The theory of bipolar disorder as an illness of accelerated aging: implications for clinical care and research.

Neurosci Biobehav Rev

Program for Recognition and Intervention in Individuals in At-Risk Mental States (PRISMA), Department of Psychiatry, Federal University of São Paulo, São Paulo, Brazil; Interdisciplinary Laboratory of Clinical Neuroscience (LINC), Department of Psychiatry, Federal University of São Paulo, São Paulo, Brazil. Electronic address:

Published: May 2014

Bipolar Disorder (BD) has been conceptualized as both a cyclic and a progressive disorder. Mechanisms involved in neuroprogression in BD remain largely unknown although several non-mutually exclusive models have been proposed as explanatory frameworks. In the present paper, we propose that the pathophysiological changes observed in BD (e.g. brain structural alterations, cognitive deficits, oxidative stress imbalance, amyloid metabolism, immunological deregulation, immunosenescence, neurotrophic deficiencies and telomere shortening) converge on a model of accelerated aging (AA).

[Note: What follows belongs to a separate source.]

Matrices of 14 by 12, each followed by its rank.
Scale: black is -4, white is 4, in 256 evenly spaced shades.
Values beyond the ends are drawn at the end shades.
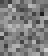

Aging can be understood as a multidimensional process involving physical, neuropsychological, and social changes, which can be highly variable between individuals. Determinants of successful aging (e.g environmental and genetic factors), may also confer differential vulnerability to components of BD pathophysiology and contribute to the clinical presentation of BD. Herein we discuss how the understanding of aging and senescence can contribute to the search for new and promising molecular targets to explain and ameliorate neuroprogression in BD. We also present the strengths and limitations of this concept.